Ve içeride;Ekonomide millî denilecek, değer ifade edecek ne varsa saldırıya uğradık.
Ocak
ayı rakamları tabloyu gösteriyor: Ülkemizden tam 3 milyar 124 milyon
dolar döviz çıkışı oldu. Bu döviz çıkışına 4 milyar 877 milyon dolarlık
cari açık eklendiğinde, toplam döviz açığı 8 milyar dolara ulaştı.
Ve
dolar 2,40 TL sınırına dayandığında Merkez Bankası faiz silahını
kullandı. Ortalama 400 puanlık faiz artışı bir anda karşımıza geldi.
Döviz
artınca tabii ki enflasyon arttı. Özellikle üretici fiyatları üç ay
içinde (Ocak-Mart 2014) yüzde 5,52 gibi büyük bir artış yaşadı. Yıllık
tüketici enflasyonu ise yüzde 12,31 ile çift haneye ulaştı. Üretici
fiyatlarına karşılık tüketici fiyatları daha makul yükseliş yaşadı.
Tüketici
olan geniş halk kitlesi için yılın ilk üç ayında oluşan enflasyon yüzde
3,57 oranında gerçekleşti. Lakin en büyük harcama yaptığımız gıda
ürünlerinde fiyatlar tam yüzde 7,50 oranında arttı. Kısaca tüketici
fiyatları diyor ki; bu enflasyonun tam yarısı gıda fiyatlarındaki
yükselişten geliyor.
Gıda fiyatlarındaki artışın sebebi ise
malumunuz olduğu üzre para politikası yerine tarım politikası ve/veya
hava durumu olayına bağlıdır.
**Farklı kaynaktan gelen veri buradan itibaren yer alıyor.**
Each row has a name. Each piece below is followed by the name of the row it came from. Each question is about the rows just above it.

sumuf: [153  79 121  51 166  93 107 169 128 105 192 130  68  93 180 119 174 129
 149 131 147 112 104]
vimon: [120 109 122 115 119 119 121 115 162 117 114  69 148 161 118 144 141 101
 166 144 156 128 112]
Kofa: [180 121 121  51 166  93 107 169 128 105 192 130  68  93 180 119 174 129
 149 131 117 112 104]
Vibo: [153  79 121  51 166  93 107 169 128 105 192 130  68  93 180 119 174 129
 149 119  87 114 118]
zas: [120 109 122 115 119 119 121 115 162 117 114  69 148 161 118 144 141 101
 166 144 156 141 125]
kisuz: [194 130 129 120 146 124 123 153  99 133 157 179  98  95 149 114 127 151
 101 112  93 122 138]
Which row holds [180 121 121  51 166  93 107 169 128 105 192 130  68  93 180 119 174 129
 149 131 117 112 104]?  Kofa
find: [153  79 121  51 166  93 107 169 128 105 192 130  68  93 180 119 174 129
 149 119  87 114 118]  Vibo
find: [120 109 122 115 119 119 121 115 162 117 114  69 148 161 118 144 141 101
 166 144 156 141 125]  zas

zas: [125 127 123 119  76 127 124 112 152 111 142 122 139]
ladop: [125 124 146 117 117 141 128 120 133 130 143 126 126]
Vibo: [130 126 150 140 110 110 143 133 112 155 118 136 109]
Kofa: [127 118 204 124  76 127 152 119 112 176 144 136  93]
vimon: [123 116 201 107  81 151 141 109 128 157 164 128 105]
rin: [128 129 119 128 135 129 125 129 130 122 126 127 133]
Mel: [126 121 178 121  95 134 141 119 122 155 144 131 108]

Parasal bolluk veya faizlerdeki
değişkenlik gıda tüketiminde (ki zorunlu tüketimdir) esnekliği düşüktür.
Fakat
üretici fiyat artışlarının yüksekliği ki (asıl yükseliş dayanıklı
tüketim malları grubunda görülmektedir) ciddi bir sorun olarak
durmaktadır. Üreticiler maliyetleri henüz tüketicilere yansıtamamıştır.
Şimdi
sorun şu ki; maliyetleri (döviz ve faizi) düşürerek üreticilere destek
mi olunacak; yoksa kemerler sıkılıp zam yapmaları engellenip fiyatlar mı
dizginlenecek?
İşte bugün Merkez Bankası bu açmaz ile karşı karşıya.
Unutulmaması
gereken bir husus var ki, 30 Mart seçimleri üç ay önceki iki büyük
riskten biri olan örgütsel saldırılara set çekecek seviyede gelmiştir.
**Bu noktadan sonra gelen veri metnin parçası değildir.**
In the data rows, zero lies at 4.5, halfway between 4 and 5.
How far apart are the two rows of each pair, measured in a hidden way? 0 means very close, and 40 very far. Two or three weighted sums of its numbers give each row a place; it is the straight-line distance between the places.
vec![3, 5, 2, 5, 3, 6, 7, 5, 6, 2, 5, 3, 5, 4, 3]
vec![5, 4, 6, 4, 5, 3, 5, 5, 5, 5, 3, 4, 4, 4, 3] 9
vec![5, 3, 6, 4, 9, 2, 2, 4, 7, 8, 3, 6, 4, 5, 6]
vec![5, 4, 4, 5, 5, 4, 5, 4, 4, 5, 5, 5, 5, 5, 6] 15
vec![4, 4, 5, 6, 6, 3, 5, 6, 4, 5, 4, 4, 5, 4, 4]
vec![4, 4, 5, 5, 5, 3, 5, 5, 3, 5, 5, 4, 4, 4, 5] 10
vec![7, 3, 8, 5, 6, 1, 1, 5, 0, 7, 3, 5, 3, 2, 5]
vec![2, 5, 3, 5, 5, 4, 5, 6, 5, 4, 5, 4, 5, 4, 4] 15
vec![4, 4, 6, 5, 6, 4, 5, 5, 4, 5, 4, 5, 4, 3, 4]
vec![5, 6, 4, 3, 5, 3, 4, 4, 4, 5, 3, 5, 5, 4, 5] 14
vec![4, 4, 5, 5, 4, 4, 5, 5, 4, 5, 5, 5, 5, 5, 5]
vec![5, 4, 5, 3, 4, 4, 4, 3, 5, 5, 3, 5, 4, 5, 3] 13
vec![5, 5, 5, 4, 5, 5, 5, 4, 4, 5, 4, 5, 5, 3, 5]
vec![6, 8, 3, 1, 3, 4, 4, 1, 6, 5, 4, 6, 5, 6, 6] 26
vec![5, 5, 5, 4, 4, 4, 4, 4, 5, 4, 4, 5, 5, 4, 4]
vec![4, 5, 4, 4, 5, 4, 4, 3, 4, 5, 5, 5, 5, 4, 6] 13
vec![3, 5, 5, 6, 5, 4, 4, 5, 5, 5, 5, 4, 3, 6, 5]
vec![4, 4, 4, 5, 5, 5, 5, 5, 4, 5, 5, 5, 5, 4, 5] 21
vec![6, 7, 4, 1, 2, 4, 4, 1, 6, 5, 3, 7, 5, 5, 5]
vec![4, 4, 4, 4, 5, 4, 4, 5, 5, 5, 4, 4, 4, 7, 4] 9
vec![4, 3, 6, 6, 5, 3, 5, 6, 4, 4, 5, 4, 4, 5, 4]
vec![3, 3, 4, 6, 4, 5, 6, 6, 5, 4, 5, 3, 5, 5, 4] 8
vec![3, 5, 4, 5, 5, 5, 6, 5, 5, 4, 5, 3, 4, 4, 4]
vec![4, 4, 5, 6, 3, 4, 4, 4, 5, 5, 5, 5, 5, 4, 4] 6
vec![3, 5, 5, 5, 5, 5, 4, 4, 5, 4, 4, 5, 6, 5, 4]
vec![2, 6, 0, 5, 2, 9, 8, 5, 6, 0, 8, 1, 5, 5, 4] 10
vec![5, 4, 6, 5, 5, 4, 4, 5, 4, 5, 5, 5, 4, 5, 5]
vec![4, 4, 4, 5, 5, 5, 4, 5, 4, 4, 5, 5, 5, 5, 6] 5
vec![9, 5, 9, 7, 9, 5, 0, 8, 0, 5, 5, 3, 2, 0, 9]
vec![3, 4, 3, 5, 4, 7, 6, 5, 6, 3, 6, 4, 4, 5, 4] 20
vec![5, 5, 4, 4, 4, 5, 4, 4, 4, 4, 5, 5, 4, 5, 6]
vec![4, 5, 5, 5, 4, 4, 4, 5, 5, 5, 3, 4, 6, 4, 5] 2
vec![5, 5, 5, 5, 5, 4, 4, 5, 4, 5, 3, 4, 4, 4, 4]
vec![5, 7, 3, 2, 2, 6, 5, 3, 5, 4, 5, 4, 6, 4, 5] 14
vec![5, 6, 5, 3, 5, 4, 4, 4, 4, 5, 4, 5, 5, 4, 5]
vec![1, 1, 4, 7, 6, 5, 7, 7, 6, 3, 7, 1, 4, 5, 3] 9
vec![4, 3, 6, 9, 0, 7, 9, 8, 0, 0, 8, 0, 6, 4, 0]
vec![6, 6, 4, 3, 3, 5, 4, 4, 4, 4, 5, 6, 5, 5, 6] 24
vec![4, 0, 5, 7, 7, 3, 4, 6, 7, 5, 7, 1, 3, 4, 5]
vec![5, 4, 6, 5, 6, 3, 3, 5, 4, 6, 3, 6, 4, 4, 5] 14
vec![5, 6, 5, 4, 3, 4, 4, 5, 1, 4, 5, 5, 4, 4, 5]
vec![4, 2, 6, 6, 5, 4, 4, 6, 2, 5, 3, 4, 3, 3, 5] 15
vec![3, 5, 4, 5, 5, 5, 4, 4, 4, 5, 4, 5, 5, 5, 5]
vec![5, 6, 3, 2, 3, 6, 4, 3, 6, 5, 5, 6, 5, 6, 7] 20
vec![9, 3, 9, 3, 8, 0, 0, 0, 0, 9, 2, 9, 4, 0, 6]
vec![3, 4, 4, 5, 5, 5, 4, 5, 5, 5, 5, 4, 4, 5, 5] 33
vec![4, 5, 2, 4, 4, 6, 5, 5, 5, 4, 7, 3, 5, 5, 3]
vec![5, 5, 4, 5, 5, 4, 4, 5, 4, 5, 5, 5, 5, 5, 5] 7
vec![4, 4, 4, 5, 5, 4, 5, 5, 5, 5, 4, 4, 4, 5, 4]
vec![4, 4, 5, 5, 5, 4, 4, 5, 4, 5, 4, 4, 5, 4, 4] 3
vec![3, 5, 3, 5, 5, 4, 5, 6, 6, 5, 5, 4, 5, 4, 3]
vec![4, 4, 4, 5, 5, 4, 4, 5, 5, 5, 5, 4, 5, 5, 4] 15
vec![5, 5, 5, 4, 4, 5, 5, 5, 5, 5, 3, 4, 5, 4, 4]
vec![5, 4, 4, 5, 4, 4, 5, 5, 4, 5, 4, 4, 4, 6, 6] 6
vec![5, 5, 4, 4, 4, 5, 4, 5, 5, 4, 4, 5, 5, 5, 6]
vec![4, 4, 4, 4, 4, 5, 5, 5, 5, 4, 5, 4, 5, 4, 5] 6
vec![4, 4, 4, 5, 4, 5, 5, 5, 5, 4, 5, 4, 4, 5, 4]
vec![6, 5, 6, 3, 4, 5, 3, 4, 4, 5, 3, 6, 5, 4, 5] 13
vec![4, 5, 5, 4, 5, 4, 4, 5, 4, 5, 4, 5, 4, 4, 4]
vec![5, 7, 3, 2, 3, 6, 6, 3, 7, 4, 5, 5, 5, 5, 4] 6
vec![2, 3, 4, 6, 6, 5, 6, 6, 5, 4, 6, 3, 4, 4, 3]
vec![4, 4, 6, 5, 4, 3, 5, 5, 5, 5, 3, 4, 3, 4, 5] 31
vec![4, 6, 4, 5, 4, 5, 4, 5, 4, 4, 5, 5, 5, 4, 4]
vec![3, 4, 3, 7, 4, 6, 7, 6, 6, 2, 7, 2, 4, 5, 2] 4
vec![4, 4, 5, 4, 4, 4, 4, 5, 4, 4, 5, 5, 4, 5, 5]
vec![4, 6, 5, 4, 4, 4, 4, 6, 5, 4, 5, 4, 5, 5, 5] 11
vec![4, 5, 5, 5, 5, 5, 5, 4, 5, 6, 4, 5, 5, 6, 5]
vec![5, 5, 5, 3, 5, 4, 5, 4, 5, 5, 4, 6, 4, 5, 5] 10
vec![3, 4, 4, 6, 6, 3, 5, 5, 5, 6, 4, 4, 4, 5, 3]
vec![3, 5, 4, 5, 4, 4, 5, 5, 5, 4, 5, 4, 5, 5, 4] 22
vec![7, 6, 7, 9, 0, 9, 9, 9, 0, 0, 9, 0, 7, 5, 4]
vec![3, 5, 4, 5, 4, 5, 5, 5, 5, 4, 5, 4, 5, 5, 5] 26
vec![4, 5, 5, 4, 5, 4, 5, 5, 5, 5, 4, 4, 4, 5, 4]
vec![2, 5, 2, 6, 4, 8, 7, 6, 6, 3, 6, 2, 5, 4, 3] 25
vec![2, 0, 4, 9, 6, 6, 9, 8, 5, 0, 9, 0, 4, 5, 2]
vec![5, 5, 4, 5, 5, 5, 4, 5, 4, 4, 5, 5, 5, 5, 5] 5
vec![6, 5, 5, 4, 4, 4, 3, 4, 4, 5, 3, 6, 4, 5, 5]
vec![4, 4, 5, 5, 5, 5, 5, 5, 5, 4, 4, 4, 5, 4, 5] 4
vec![4, 4, 4, 5, 4, 4, 4, 5, 4, 4, 4, 4, 5, 4, 4]
vec![4, 4, 5, 5, 5, 4, 5, 5, 5, 5, 4, 4, 4, 4, 4] 9
vec![4, 6, 4, 4, 5, 4, 5, 5, 5, 5, 4, 5, 5, 4, 4]
vec![2, 2, 4, 6, 4, 3, 6, 6, 4, 4, 5, 3, 4, 5, 2] 13
vec![7, 7, 2, 0, 2, 5, 3, 0, 7, 6, 5, 8, 6, 7, 5]
vec![5, 4, 4, 4, 5, 5, 4, 4, 5, 4, 4, 6, 5, 6, 5] 10
vec![4, 4, 5, 4, 5, 4, 4, 5, 5, 5, 4, 4, 4, 4, 5]
vec![5, 5, 4, 4, 3, 5, 5, 4, 5, 4, 5, 5, 5, 6, 4] 11
vec![6, 5, 5, 3, 4, 4, 2, 3, 4, 6, 3, 7, 5, 5, 6]
vec![3, 4, 4, 5, 5, 5, 6, 5, 5, 4, 4, 4, 4, 3, 4] 16
vec![5, 4, 5, 4, 5, 4, 5, 5, 5, 5, 3, 5, 4, 5, 5]
vec![3, 3, 7, 8, 6, 3, 5, 7, 3, 4, 6, 3, 2, 4, 3] 22
vec![5, 5, 4, 4, 5, 4, 4, 5, 5, 5, 4, 5, 4, 3, 4]
vec![5, 4, 4, 4, 4, 5, 5, 5, 5, 4, 4, 4, 5, 5, 4] 25
vec![6, 4, 4, 5, 5, 4, 4, 4, 6, 5, 4, 4, 3, 3, 5]
vec![5, 4, 5, 5, 5, 4, 5, 5, 4, 5, 4, 4, 5, 4, 5] 15
vec![9, 5, 6, 1, 5, 1, 0, 0, 3, 9, 2, 9, 5, 6, 6]
vec![4, 4, 4, 4, 5, 5, 6, 5, 5, 5, 5, 4, 5, 4, 3] 19
vec![4, 0, 6, 6, 5, 1, 5, 6, 4, 5, 1, 3, 3, 5, 0]
vec![6, 5, 6, 3, 6, 4, 4, 5, 4, 6, 4, 5, 5, 4, 5] 28
vec![5, 3, 8, 6, 6, 3, 3, 7, 1, 5, 4, 3, 2, 2, 6]
vec![5, 5, 5, 4, 4, 5, 4, 4, 4, 5, 5, 5, 4, 6, 6] 7
vec![4, 4, 4, 5, 4, 4, 5, 5, 5, 4, 4, 4, 5, 4, 4]
vec![4, 5, 4, 4, 4, 5, 4, 4, 4, 5, 4, 5, 4, 4, 5] 7
vec![4, 5, 4, 4, 4, 4, 5, 6, 4, 4, 4, 4, 5, 4, 5]
vec![5, 5, 6, 4, 5, 4, 4, 5, 4, 5, 4, 5, 5, 4, 5] 5
vec![5, 8, 1, 0, 0, 8, 6, 2, 7, 2, 6, 5, 7, 5, 5]
vec![5, 4, 5, 4, 6, 4, 5, 5, 4, 5, 4, 5, 4, 4, 5] 26
vec![4, 5, 4, 5, 4, 5, 4, 5, 3, 4, 5, 4, 5, 5, 5]
vec![4, 5, 5, 3, 5, 4, 4, 5, 5, 5, 4, 5, 4, 5, 5] 14
vec![4, 4, 5, 4, 4, 4, 5, 5, 4, 4, 4, 5, 4, 6, 5]
vec![3, 5, 2, 5, 3, 6, 7, 5, 6, 2, 7, 4, 4, 4, 4] 31
vec![4, 6, 5, 4, 4, 6, 4, 4, 4, 5, 5, 5, 5, 4, 4]
vec![4, 5, 4, 4, 5, 5, 5, 5, 4, 4, 4, 5, 3, 6, 5] 16
vec![4, 4, 4, 4, 4, 5, 5, 5, 5, 4, 4, 4, 4, 5, 5]
vec![5, 5, 6, 4, 5, 5, 5, 5, 5, 5, 5, 5, 6, 4, 4] 15
vec![5, 3, 6, 5, 5, 4, 4, 5, 4, 6, 4, 4, 5, 4, 5]
vec![5, 5, 4, 5, 4, 4, 4, 5, 4, 4, 5, 5, 5, 4, 5] 7
vec![7, 7, 7, 0, 9, 5, 0, 0, 4, 9, 1, 9, 5, 1, 9]
vec![4, 5, 4, 5, 5, 5, 5, 5, 5, 5, 4, 4, 5, 5, 3] 13
vec![4, 5, 5, 4, 5, 5, 5, 4, 4, 4, 5, 5, 4, 3, 4]
vec![4, 4, 4, 5, 4, 5, 5, 4, 6, 4, 5, 4, 5, 6, 4] 14
vec![6, 8, 0, 0, 0, 6, 4, 0, 9, 6, 7, 8, 6, 9, 4]
vec![4, 4, 5, 5, 4, 4, 4, 5, 5, 5, 4, 5, 4, 4, 5] 6
vec![5, 3, 7, 5, 5, 3, 3, 5, 3, 6, 3, 5, 4, 3, 5]
vec![4, 4, 4, 4, 5, 4, 4, 5, 5, 5, 4, 4, 5, 5, 5] 5
vec![3, 5, 4, 5, 5, 5, 6, 5, 5, 4, 5, 4, 4, 5, 4]
vec![5, 4, 6, 5, 5, 4, 4, 5, 4, 5, 4, 5, 4, 4, 4] 8
vec![4, 4, 5, 4, 5, 5, 5, 5, 5, 4, 5, 5, 4, 4, 4]
vec![1, 4, 1, 6, 3, 8, 8, 6, 7, 1, 8, 1, 5, 6, 2] 3
vec![8, 7, 6, 1, 4, 3, 1, 0, 4, 7, 3, 8, 6, 4, 7]
vec![3, 4, 4, 5, 5, 5, 6, 5, 5, 4, 5, 4, 4, 5, 4] 11
vec![4, 5, 5, 5, 4, 4, 4, 5, 5, 5, 4, 5, 5, 4, 4]
vec![4, 5, 5, 5, 5, 4, 5, 5, 6, 5, 4, 4, 4, 5, 4] 4
vec![4, 5, 4, 4, 4, 5, 5, 5, 5, 5, 4, 5, 5, 4, 4]
vec![1, 5, 1, 5, 3, 6, 6, 5, 7, 2, 6, 3, 5, 7, 4] 16
vec![4, 5, 4, 4, 4, 4, 5, 4, 5, 4, 4, 5, 4, 5, 5]
vec![6, 5, 5, 4, 4, 5, 3, 4, 4, 5, 4, 5, 5, 4, 5] 13
vec![5, 4, 5, 5, 4, 4, 4, 4, 4, 5, 4, 5, 3, 4, 5]
vec![5, 4, 4, 4, 4, 5, 5, 4, 5, 5, 4, 5, 5, 4, 5] 6
vec![5, 3, 6, 5, 5, 4, 3, 5, 3, 6, 4, 6, 4, 5, 5]
vec![4, 4, 5, 5, 4, 4, 5, 5, 4, 5, 4, 4, 4, 4, 4] 7
vec![5, 4, 5, 5, 5, 5, 5, 4, 4, 5, 4, 4, 4, 4, 4]
vec![4, 4, 5, 6, 5, 4, 6, 6, 6, 5, 5, 4, 4, 6, 3] 14
vec![9, 4, 9, 4, 7, 0, 0, 2, 0, 9, 2, 9, 4, 1, 8]
vec![5, 8, 1, 0, 2, 5, 4, 0, 8, 5, 6, 8, 6, 8, 5] 30
vec![4, 5, 5, 5, 6, 5, 4, 4, 5, 4, 4, 5, 4, 5, 5]
vec![4, 5, 4, 5, 4, 5, 4, 4, 5, 5, 4, 5, 4, 5, 5] 4
vec![5, 5, 4, 4, 4, 4, 5, 5, 5, 5, 4, 4, 5, 5, 4]
vec![5, 6, 4, 4, 5, 5, 4, 4, 4, 5, 4, 5, 4, 4, 5] 14
vec![4, 5, 4, 4, 5, 5, 4, 4, 4, 5, 4, 5, 5, 5, 5]
vec![5, 4, 6, 5, 5, 5, 4, 4, 4, 5, 4, 4, 4, 5, 3] 7
vec![4, 6, 5, 4, 4, 4, 4, 5, 5, 5, 4, 5, 5, 4, 4]
vec![1, 5, 3, 3, 5, 3, 5, 5, 7, 5, 5, 5, 4, 9, 5] 25
vec![3, 2, 0, 8, 2, 8, 8, 6, 6, 0, 9, 0, 5, 5, 3]
vec![3, 8, 2, 2, 3, 7, 6, 3, 7, 4, 6, 5, 5, 5, 5] 31
vec![5, 7, 4, 3, 6, 5, 4, 4, 4, 5, 5, 6, 5, 5, 5]
vec![6, 7, 5, 4, 4, 6, 5, 3, 5, 5, 4, 5, 4, 4, 5] 6
vec![3, 5, 2, 5, 4, 5, 6, 5, 6, 3, 6, 4, 4, 6, 3]
vec![3, 5, 4, 5, 4, 5, 6, 5, 5, 4, 5, 4, 4, 5, 4] 6
vec![5, 4, 6, 5, 5, 4, 4, 5, 4, 5, 3, 5, 4, 5, 4]
vec![3, 3, 5, 7, 7, 4, 5, 6, 5, 4, 5, 3, 4, 4, 4] 21
vec![3, 3, 4, 7, 5, 5, 6, 6, 6, 3, 6, 3, 4, 5, 4]
vec![4, 4, 5, 5, 5, 4, 5, 5, 4, 4, 5, 4, 4, 4, 4] 4
vec![5, 4, 5, 4, 4, 4, 4, 4, 4, 4, 5, 4, 4, 5, 4]
vec![5, 5, 5, 4, 4, 5, 5, 5, 5, 5, 4, 5, 4, 4, 4] 13
vec![3, 5, 5, 5, 6, 3, 4, 5, 5, 5, 5, 5, 3, 5, 4]
vec![7, 6, 4, 2, 4, 5, 4, 3, 5, 5, 4, 6, 5, 5, 5] 24
vec![6, 4, 5, 4, 4, 3, 4, 5, 5, 5, 3, 4, 5, 5, 5]
vec![4, 6, 2, 7, 4, 8, 9, 7, 4, 1, 8, 1, 5, 4, 5] 32
vec![2, 2, 3, 8, 6, 5, 6, 7, 5, 2, 8, 1, 3, 5, 3]
vec![6, 5, 5, 4, 4, 4, 4, 4, 4, 5, 4, 5, 4, 4, 5] 19
vec![3, 4, 3, 5, 4, 5, 6, 6, 6, 4, 5, 4, 4, 5, 3]
vec![5, 4, 5, 4, 4, 4, 5, 5, 5, 4, 5, 5, 4, 4, 4] 10
vec![5, 5, 5, 5, 4, 4, 4, 5, 4, 4, 4, 4, 5, 6, 4]
vec![5, 5, 6, 5, 6, 3, 4, 5, 4, 5, 5, 4, 4, 4, 5] 22
vec![4, 5, 5, 4, 5, 4, 5, 5, 5, 4, 6, 5, 4, 4, 4]
vec![6, 4, 5, 4, 4, 5, 4, 4, 4, 5, 4, 5, 5, 4, 5] 23
vec![5, 5, 6, 4, 4, 4, 3, 4, 3, 5, 4, 5, 4, 4, 4]
vec![6, 5, 5, 4, 4, 4, 5, 4, 4, 5, 4, 5, 5, 4, 4] 8
vec![4, 5, 5, 4, 5, 5, 4, 4, 3, 4, 5, 4, 5, 5, 4]
vec![2, 6, 2, 5, 4, 7, 8, 5, 7, 2, 6, 3, 4, 5, 3] 17
vec![4, 6, 4, 5, 5, 6, 6, 4, 6, 3, 6, 4, 5, 5, 5]
vec![4, 5, 3, 5, 4, 5, 6, 5, 5, 4, 5, 4, 5, 5, 4] 5
vec![4, 5, 5, 4, 5, 4, 5, 5, 6, 5, 4, 5, 4, 5, 5]
vec![5, 4, 5, 4, 5, 4, 5, 5, 4, 5, 4, 4, 5, 4, 4] 16
vec![6, 4, 5, 5, 4, 5, 4, 4, 4, 5, 5, 6, 4, 6, 6]
vec![4, 4, 5, 4, 5, 5, 4, 5, 5, 5, 4, 5, 5, 4, 4] 6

Artık büyük riskimiz içeride değil, dışarıdadır. Yani yabancıların
tutumundadır. Ve o yabancılar daha seçimi bile beklemeden İstanbul
Yenikapı'da 2 milyonu aşan insan selini görünce pozisyon aldılar.
Umarız bizim yerlilerin karar verme süreçleri için daha fazla insanın çıkması gerekmez?